Pydantic model for the ESM data catalog defined in https://git.io/JBWoW

classmethod load(json_file, storage_options=None, read_csv_kwargs=None)[source]

Loads the catalog from a file

Parameters:

json_file (str or pathlib.Path) – The path to the json file containing the catalog
storage_options (dict) – fsspec parameters passed to the backend file-system such as Google Cloud Storage, Amazon Web Service S3.
read_csv_kwargs (dict) – Additional keyword arguments passed through to the read_csv() function.

model_post_init(__context)

This function is meant to behave like a BaseModel method to initialise private attributes.

It takes context as an argument since that’s what pydantic-core passes when calling it.

Args:: self: The BaseModel instance. __context: The context.

nunique()[source]: Return a series of the number of unique values for each column in the catalog.

save(name, *, directory=None, catalog_type='dict', to_csv_kwargs=None, json_dump_kwargs=None, storage_options=None)[source]

Save the catalog to a file.

Parameters:

name (str) – The name of the file to save the catalog to.
directory (str) – The directory or cloud storage bucket to save the catalog to. If None, use the current directory.
catalog_type (str) – The type of catalog to save. Whether to save the catalog table as a dictionary in the JSON file or as a separate CSV file. Valid options are ‘dict’ and ‘file’.
to_csv_kwargs (dict, optional) – Additional keyword arguments passed through to the to_csv() method.
json_dump_kwargs (dict, optional) – Additional keyword arguments passed through to the dump() function.
storage_options (dict) – fsspec parameters passed to the backend file-system such as Google Cloud Storage, Amazon Web Service S3.

Notes

Large catalogs can result in large JSON files. To keep the JSON file size manageable, call with catalog_type=’file’ to save catalog as a separate CSV file.

search(*, query, require_all_on=None)[source]

Search for entries in the catalog.

Parameters:

query (dict, optional) – A dictionary of query parameters to execute against the dataframe.
require_all_on (list, str, optional) – A dataframe column or a list of dataframe columns across which all entries must satisfy the query criteria. If None, return entries that fulfill any of the criteria specified in the query, by default None.

Returns:

catalog (ESMCatalogModel) – A new catalog with the entries satisfying the query criteria.

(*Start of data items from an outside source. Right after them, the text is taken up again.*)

array([[ 28, -31, -36,   3,   9],
       [ 29, -41, -32,   3, -24],
       [ 29, -35, -36,   3,  -3]]) yields -35

array([[ -1,   0,  -1,   0,  -1,  -1,   0],
       [-17, -25,   9,  -9,   4,  12, -26],
       [ 36, -12,  40, -38,  44,  40, -14]]) yields -12

array([[ 35,  25, -10, -11,  27],
       [-20, -13, -11,  11,  18],
       [ 37,   1, -36,   2,  20]]) yields 1

array([[-11,  18,  37,  23,  39,  23],
       [  9, -16, -17,  15, -41,   7],
       [-20,   2, -16,   0, -13, -10]]) yields 2

array([[ -2,   8,  -2,   0,   1,  -3,   3],
       [ 15, -17,   8,   7, -15,  19,  37],
       [-11,  11,  -6,  -4,  14, -16, -30]]) yields 11

array([[  6,  17, -35,  -7,  46,  18],
       [  1,   2,  -3,  -1,   3,   2],
       [  3,   6, -11,  -3,  15,   6]]) yields 6

array([[ 11,   4, -23,   7,  -1,  16],
       [ 40, -11, -16,  28,  32,  -7],
       [-15,  -4,  13, -22, -38,  -1]]) yields -4

array([[ 15, -37, -34,   1,   0],
       [-16, -32, -17, -15,  16],
       [-22, -30,  -7,  16,  17]]) yields -30

array([[ -5,  -6,   4, -25, -24],
       [  7,   3,  -6, -14,  11],
       [ 38,  21,  -5,  -9,   4]]) yields 21

array([[  5,   7,  14,  28, -34,  -7, -30],
       [ 28,  26,  -2,   6,  -7,   5, -36],
       [ -1,  16,   3,   3,   0, -37,  -5]]) yields 16
---
[98, 21, 22, 84, 28, 56] out 98, 56
[[4, 0, -31, 23, -8, 2, -22], [21, 2, -41, -10, -24, -24, 9], [40, 5, -2, -42, 27, -19, 15]] out 4, 15
[[19, 13, 21, 20, 21, 20, 14], [20, -11, 30, 22, 31, 21, -8], [21, -43, 32, 29, 40, 28, -31]] out 19, -31
[-34, -28, -28, 34] out -34, 34
[25, -23, -32, 28, 2, -37, -14] out 25, -14
[92, 40, 76, 11] out 92, 11
[349, 651, 451, 430, 997, 241, 273] out 349, 273
---
-43   -3  -47   23
 27  -10    4   -9
-34  -29   11    5
-> -47

5  7  5  3  2
6  4  4  8  2
5  5  5  8  5
-> 5

-611  -292  -750  -641   173  -664    15
-480    97  -629  -526  -182  -468  -334
 570    -9   848   661   658   647   775
-> -750

27  42  26  28  38  29  45
44  95  61  40  41  22  94
34  44  53  45  14  38  16
-> 26

496  540  265  338
430   88  376  786
554  613  210  137
-> 265

130  174   22   64
 84   62  106   46
102   46   50  201
-> 22

3  5  3  5  5  1
9  3  9  2  6  5
1  3  1  3  5  4
-> 3

57  78  75  77  92  97
60  80  92  66  53  20
90  60  84  95  85  64
-> 75

6043  4238  7525  4363  3457  6246
6829  6107  5396  8880  4100  3815
4996  9985  4803  2857  4723  5534
-> 7525

486  476  465  434
454  806  438  246
274  637  458  340
-> 465
---
[[-46  12 -44  24  12]
 [ 42 -29 -11 -21 -17]
 [ -5  36  35  29  35]] yields -44

[[ 38   2  -4 -13]
 [ 28   4   9 -24]
 [ 34   2  -2 -16]] yields -4

[[-40  -4 -33 -36 -36 -16  34]
 [-14  -6 -36  11 -16 -35   2]
 [ 13  -6   5  34 -23  18 -27]] yields -33

[[  9 -28 -32 -31]
 [ -7 -28  43 -10]
 [ -5 -28  38 -26]] yields -32

[[ -1   1  10 -14]
 [ -5  -7  -4 -14]
 [  5  12  42   9]] yields 10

unique()[source]: Return a series of unique values for each column in the catalog.

property columns_with_iterables: Return a set of columns that have iterables.

property df: Return the dataframe.

property has_multiple_variable_assets: Return True if the catalog has multiple variable assets.

model_computed_fields = {}: A dictionary of computed field names and their corresponding ComputedFieldInfo objects.

model_config = {'arbitrary_types_allowed': True, 'validate_assignment': True}: Configuration for the model, should be a dictionary conforming to [ConfigDict][pydantic.config.ConfigDict].

model_fields = {'aggregation_control': FieldInfo(annotation=Union[AggregationControl, NoneType], required=False), 'assets': FieldInfo(annotation=Assets, required=True), 'attributes': FieldInfo(annotation=list[Attribute], required=True), 'catalog_dict': FieldInfo(annotation=Union[list[dict], NoneType], required=False), 'catalog_file': FieldInfo(annotation=Union[Annotated[str, Strict(strict=True)], NoneType], required=False), 'description': FieldInfo(annotation=Union[Annotated[str, Strict(strict=True)], NoneType], required=False), 'esmcat_version': FieldInfo(annotation=str, required=True, metadata=[Strict(strict=True)]), 'id': FieldInfo(annotation=str, required=False, default=''), 'last_updated': FieldInfo(annotation=Union[datetime, date, NoneType], required=False), 'title': FieldInfo(annotation=Union[Annotated[str, Strict(strict=True)], NoneType], required=False)}

Metadata about the fields defined on the model, mapping of field names to [FieldInfo][pydantic.fields.FieldInfo].

This replaces Model.__fields__ from Pydantic V1.

Query Model#

class intake_esm.cat.QueryModel(*, query, columns, require_all_on=None)[source]

A Pydantic model to represent a query to be executed against a catalog.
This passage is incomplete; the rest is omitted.